Sunday, December 25, 2005

Larry Bird, The Best Player of the 80s

He was the ultimate white player on the ultimate white team in the ultimate white city in a time when the white player was quickly becoming obsolete. The white player in basketball was supposed to be over and done with. This was the black man's game now.

Thing is, no one told Larry Bird.

I was a kid when Larry Bird was showing his ass all over the NBA. At that time, I was a Sixers fan, because my dad was a Sixers fan. I wasn't really watching basketball then. I didn't find out about the Celtics/Sixers rivalry until I got much older. I didn't have any Larry Bird memories. All I know is I couldn't stand Larry Bird or the Boston Celtics. As a kid, we'd talk about how the Boston Celtics were the ugliest team in basketball (and they were)...I mean, come on...they had a black man with freckles!

No one liked Bird or the Celtics outside of Boston. Everywhere I went, I never heard a positive word about Bird's Celtics. Mostly from black people. Why didn't we like him? Because for all our black dominance of the NBA, we couldn't stomach the fact the best player in the NBA was a white guy and that he took his white team to the championship on a regular basis.

See, all our heroes in the NBA at that time were flashy players. Players who represented US. Dr. J, Magic Johnson, Dominque Wilkins. There was no way anyone could beat these guys. Except Larry Bird, who dominated them all, lit up the scoreboard in their faces and won championships over ALL of them. Magic Johnson was a great point guard and the ultimate winner of the 80s.
But there was one player who could go toe-to-toe with him and it was Larry Bird. And when those two went at it, even though it was never said, it was always a racial thing. Even if you didn't like the Lakers, you wanted Magic to beat Larry. I mean, come on...the guy's white. You can't let that white boy beat you, Magic. He wasn't just white. He was white and slow. White and awkward. White and ugly. He was ugly, his game was ugly. It didn't flow. It didn't come natural like ours did. He couldn't jump. He had an ugly left handed shot. He wasn't Magic, he wasn't Doc and he wasn't Nique. He wasn't Bernard King. He wasn't Isiah Thomas. He didn't do any of the stuff that the black players did. He just won. The nerve of that guy.

Even after watching Larry Bird go shot-for-shot with Dominique in Atlanta in the playoffs, or watching Larry routinely eliminate the Sixers from the playoffs, we still couldn't admit to ourselves that the best player in the NBA was white. Had Larry's career lasted a few more years, we probably would have justified the belief that the best player in the NBA was black. Maybe. Michael Jordan was coming up just as Bird was going down. Bird was still managing to win, though...even if his back didn't work anymore. Unfortunately for us, Michael never really got the chance to beat the Celtics in the playoffs.

The most hated player and the most hated team in the league were hated because they were both white. It just wasn't right, dammit. Not the fact that they were hated over their skin color...it wasn't right because white players shouldn't be dominating a black sport.

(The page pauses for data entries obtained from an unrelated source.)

One turn moves each row of this set onto another row. After a few examples, where does it send each row asked below?
Zemun: [  2   5  32   5  27 -26   6  17  -8 -10  12   0  22  17   2  13  33   6
 -21  14  26 -20   9  -8   2  19 -36]
Sed: [-24  11  25  -5   8 -10  14 -15  -5 -35 -15  15  25  -8 -36  -8   1 -33
  22  19   5  -3 -14  -9   3   3  10]
dig: [-13   3  17 -11   9 -11   0  11  26  12 -14   4  -6   0 -33  11  20  24
  11   1  -7  30 -10  -3  -3  16 -44]
Konim: [ -5  17  15 -12   1  -8  -5 -16   0 -15 -14  22   8 -18 -45   7  38 -15
  25  27  -6 -34 -11  -9   6   0  16]
putum: [-13  -2  22 -41 -13  12 -10 -12 -35  21  22   1  -1   2 -15  12  21  21
  -9  24   2  31   1  -5  -2  20 -11]
Non: [ -3  -3  20 -44 -26  11 -23  -2 -34   1  26   8   3 -15   4  25  10  16
  -8  24   1  16  20  12  15  19 -10]
tes: [-10  10  16 -17   4  -3   3  12  54  -9 -13  27   7   4 -26  15  12   7
  10  10  -7  -8   3  -6  20   5 -59]
dolo: [-21   4  11 -46  -7  10  -9   1 -22   4  14   5   0 -21 -11  17  -7  28
  -8  33  -5  34  -2   2   6  26 -11]
tafof: [  5  12   9  -1   0  -1  23   9  22 -11  -8  34   6  31 -20  -9  37 -10
  -5  22  10   4  16 -12   9  -1 -52]
lari: [ -3  22  22 -24 -10   3  11 -41 -18  12  -2   4  -1   8 -22  -8  28  13
  12  24  -1  37   2  -3  26   4  -5]
nesed: [-27 -14  18   7  28  -5 -13  13  14 -16  16  -8  10   6 -25  19  35   7
 -14 -16   4 -10   0   6  11   6 -40]
Zoteg: [ -3  -4  21 -36 -22  10 -17  -7 -38  -4  32   4 -15   1  -4  14   3  22
  -7  19 -11  25 -12  -3  11  11 -10]
dima: [-30  15  17 -37  -1  -9  -6 -25   7   9  11  12  32 -17 -21  14   9  28
  21  34 -20  19  -9   5  14  20  -5]
Tup: [ -2  17   8  -1  41  -4 -14  33  -8  -9   4  17  -6  -7 -14   0  23   1
 -12   3   9 -29  20  19  17  18 -25]
nalu: [-13  21  39 -12  31 -19 -14  24 -15 -29  -1  -7  -1  14 -16  16   3  -2
  -9  -9  -4 -16   1  -7  15  -9 -42]
zado: [-27  29  10 -46  10  34  -5  -2   8 -46   1  19  19 -12 -41  22  17 -20
 -10  25  -3 -17  17  11  23  17  -8]
Lemo: [  8  14  36 -16 -20  -9  -9  10  16  -9  25   9   6  -3   0  33   6 -25
 -34   8  15   7  20  -5  17 -12  17]
ranir: [ -9  -3  20   0 -17  -7   4 -10  -2 -52 -17  30  38 -11 -21  19  19  -7
  23  22 -10 -21  -6   1  21   4   8]
zet: [-22 -12   5 -47 -10  15 -10   2 -33   1  25  -7  16  -1  -1  25   2   7
  -9  19  -7  36   6   8  16  11  -8]
Kobu: [  4  19  16  -9  -7 -24   2  12  28 -34  24  22   2  17 -10   7  17 -16
  -8  23   0 -18  -9 -25   0 -15 -52]
maf: [ 16  15  15   6 -16 -10   2   6 -15 -11  -4  22 -17  15 -17  -7  44  16
 -11  14   7  22   5  -9 -10   2 -39]
Pugon: [  3  28   2 -32  -4  11 -32  24  -9 -18  -1   5  31  -4   8  24  -9 -10
 -11 -13   9 -13  17   5  13  -3 -32]
favi: [-18   1   5 -28  22  27  27 -12  19 -13  17  12  28  17 -33  13  31  -6
  -4  26   2 -13 -19  -2  16  40  -1]
venib: [ 12  12  35   0 -24 -15   4  19  -2 -15  10  45  -9  17 -13  21  22  10
 -26  27 -16  13   5 -10  10  -9  16]
zur: [  7  37  11 -26  -3  11 -14  12  20 -17  -2  28  14  10 -12   7  12 -23
 -11   7  13 -33  23 -11  16 -13 -49]
rel: [ 19  16  43 -28  -4  -1  22  -8 -18 -32  10  30  -7  28 -22  10  41 -18
   6  36  -2 -13  17   5  27  18  -9]
Bati: [ 19  15  10  -8 -24 -22 -24  13 -12 -30  33   3   6   6  11  20  24  -6
 -16   6   7  -9  -3 -13  -8 -12 -32]
Keke: [-10   6  28 -31  -1  -6   2  -4   6 -55  45   4   3   2 -18  19  14 -45
   3  22  -2 -11   4  10  22   8  -9]
vamu: [ -4  30  11 -43 -25   2 -29 -30 -16 -15  22  -2  22 -18  -2  23  21  -2
   2  21  -5   1  19   6  33 -12  -1]
Kubi: [-11   0  50   0 -14   8  11  -5  22   9  -5  26   0  17 -33  15  11  10
 -22  -5   3  31  -1 -10   9   3   4]
borov: [-11   9  14 -18   9   5   3  20  36  26   5  26  14  -5 -23  29  10   9
 -20  16  -8   5  -5  -2  14  15  25]
kizu: [ -8   2  -8 -14  17   9   2  23  30  -7  16  32  30  26  -8   2   8 -22
   4   1  -6 -24  -3  -2  17   2 -41]
patug: [-10   9  59 -27  -4   6  20 -24  16 -34   0  18   2  18 -41  19  16  14
  10  23  -6  -6 -20 -11  17  32 -24]
dovis: [ -2   8  16 -17   3 -16  20 -13   5 -22 -25  -3  33 -10 -18  23  28 -28
  23  32  12 -12   6  -8  24   3  13]
Noz: [ -6  15  15   8  22   1   3  22  -4 -37 -21   8   0   3 -15  15  24  37
 -25   9   4 -10   3  -4  24  12 -42]
voza: [-15   2 -14 -23  25   3  -6  35  10  16   0  16  37   4  -7  11   2   2
   9  -3  -7   6   1  15   3  23 -24]
Dup: [ -3  14  20 -11 -28 -17 -10 -29 -26 -25  43  24   5  -5  -3  -9  16   8
   8  32 -13  15  -8   4  10   0  -2]
Peri: [-24  13 -10 -30  -1  21   0 -20 -17  -9  19  10  45  -5   4  -2  -7  -3
   5  15  -4  19   1  15  31  11   6]
repud: [  1  -6  17   6 -13  10   5 -32   3 -27  -7   7  14  -4 -26   4  31 -26
  19  -1  13 -20 -14  -4  26   0  12]
Zil: [-24  17  18 -21  -2  19 -11  26   4 -13   6  34  28   3 -19  22 -15 -16
 -32  -1  -9  10  13   1  10 -10  19]

repud turns into Konim
dig turns into voza
Dup turns into lari
Now these:
Noz turns into nesed
borov turns into Zil
zado turns into Keke
Kobu turns into tafof
dolo turns into zet

One turn moves each row of this set onto another row. After a few examples, where does it send each row asked below?
lukov: [-12 -36 -31 -25  10  50  34 -12  -3 -18 -21 -30]
gugog: [-22 -23 -22 -28  19  37  20  30  11 -45  21  -6]
Bom: [-24 -35  -5  -7  -9  30  27  32  20 -10 -12  21]
godu: [ -4 -32   2 -12  22  -5  43  21  14  16  -4 -23]
miro: [ -1 -43  -1  -3  14  41  46  17  26 -22   7  27]
Giti: [  8 -61  -7 -36  15  25   0  -6   1   1   4 -15]
gov: [ -6 -28   4 -14  16   0  55  23  32  -8   7 -15]
nuvi: [-21 -29 -31 -49  30  31   6 -11  -2 -10   3  14]
Zum: [-20 -29  -4 -19  15   7  66  -3  32 -18  -2 -15]
sani: [ 21 -40 -11  -5  37  25   7   0   1   9  13  -4]
ravub: [ -6 -30  -8  26  20  27  22  27   7  -9   5  -3]
rebuv: [ 14 -42 -23 -16  23  12  53  -5 -24  -3   0 -14]
bugi: [-33 -27  -5 -28   8  35   1  17   0   4 -26  -6]
nazal: [ -9 -36 -12 -35  20  34  12  49  -5 -10   9   2]
Dade: [  7 -24 -30 -20  19  18  67 -11  -7 -10  -3   8]
Nite: [-23 -21 -32 -27  28  32   2  21 -19   4  -8  -5]
Tapo: [ -5 -27 -10 -23  29  -4  40  -9  11  19  -8 -23]
mezis: [-11 -18 -17   4  11  10  -9  13  14  -9  11 -12]
bifil: [-41 -45 -20 -36  15  40  25   0   2 -39   1   8]
dod: [  5 -12 -26 -39   7  46  41   5  33 -22   0  11]
lozov: [ -7 -33 -10   9  11  -7  44  12  -2 -20  17   9]
Tisi: [-24 -48   5 -50   6  43  13   3  17 -25  -5  -4]
mopaf: [-27 -13 -12 -25   8  46  17  23  15 -32  -7 -28]
Dit: [ -1 -21 -28  -8  27  49  48 -20  19 -27   1   5]
motuk: [ -1 -16  -2 -48  14  37   5  30  22  -5   2  -1]
dur: [ -7 -29 -17  -8   9   7  63   2   4 -18   4  26]
fedip: [-21 -10 -17 -38  19  30  -6 -13  18 -16   1 -11]
dizuv: [ -1 -55 -17 -10  28  46  34 -21 -10   2 -16  -5]
Boko: [ 13 -45 -11  -4  21  -4  36   8 -14  -9  19 -11]
gez: [-14 -37  -8 -32  23   5  56 -22  21   1 -10 -13]

lukov turns into Giti
rebuv turns into Boko
Now these:
gez turns into Tapo
mopaf turns into Tisi
nuvi turns into Nite
ravub turns into miro

One turn moves each row of this set onto another row. After a few examples, where does it send each row asked below?
W: [ 14   3 -15  11  16  -6 -31  50  26  25  24  -9]
Q: [  5   0   0  23  18  -9 -16  58  29  23  26   0]
L: [  8  15 -12  38 -45  -1   4  36 -10   6  36  13]
J: [-25  30   7 -20 -18   8 -21  43 -12  31  10  30]
B: [ -7  -6 -16  14 -24  29   4  59  -8   5  34  24]
F: [-10  25  16  -2 -34   5 -28  29  10  34  -3  -9]
S: [  4  12 -19  41 -39  -8 -11  39 -11  19  50  20]
D: [  0  36  -3 -18  -9  12 -30  42  -9  43  10  30]
E: [ 10  31 -21  15  10 -33 -25  42   5  21  41  18]
R: [-12  24   2 -27 -20  22  -8  39  -8  27  12  31]
P: [  4  19 -15  35 -42  13  -4  32 -22  22  40   3]
K: [-12  32  -3 -30 -22  -2 -28  40  -1  16   5  29]
T: [ 13  -4 -19   5   6 -16 -10  58  17   8  22 -12]
N: [  4  13  -3  14  13 -12 -29  53  23  18   9 -17]
Y: [-18  19   3  41 -43   5  -8  33  -3  10  40  17]

B turns into E
L turns into W
S turns into N
Now these:
K turns into P
T turns into D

Well, now we should be used to it. We pretty much are used to it, because people love Dirk Nowitzki. Dirk Diggler, we call him. And he comes from a place even whiter than French Lick, Indiana or Boston. Germany. And that place is as white as it gets. And coming along through the college ranks are Duke's J.J. Redick (the most hated player in college athletics) and Gonzaga's Adam Morrison (the heir apparent to Larry Bird).

J.J. Redick is probably the deadliest shooter in the nation and Adam Morrison is the best player in college basketball. They don't get nearly the amount of hostility that Larry Bird seemed to get in the 80s (well, Redick does...but his comes mostly from other white people...and UNC fans). I guess we've finally learned to admit to ourselves that white people can play this game, too.
And now we can admit to ourselves that the best player in the 80s was Larry Bird. Except in Philly. It'll probably never happen there.

If you don't believe Larry Bird was the best (in the 80s), then name me one better. Go ahead. I dare you.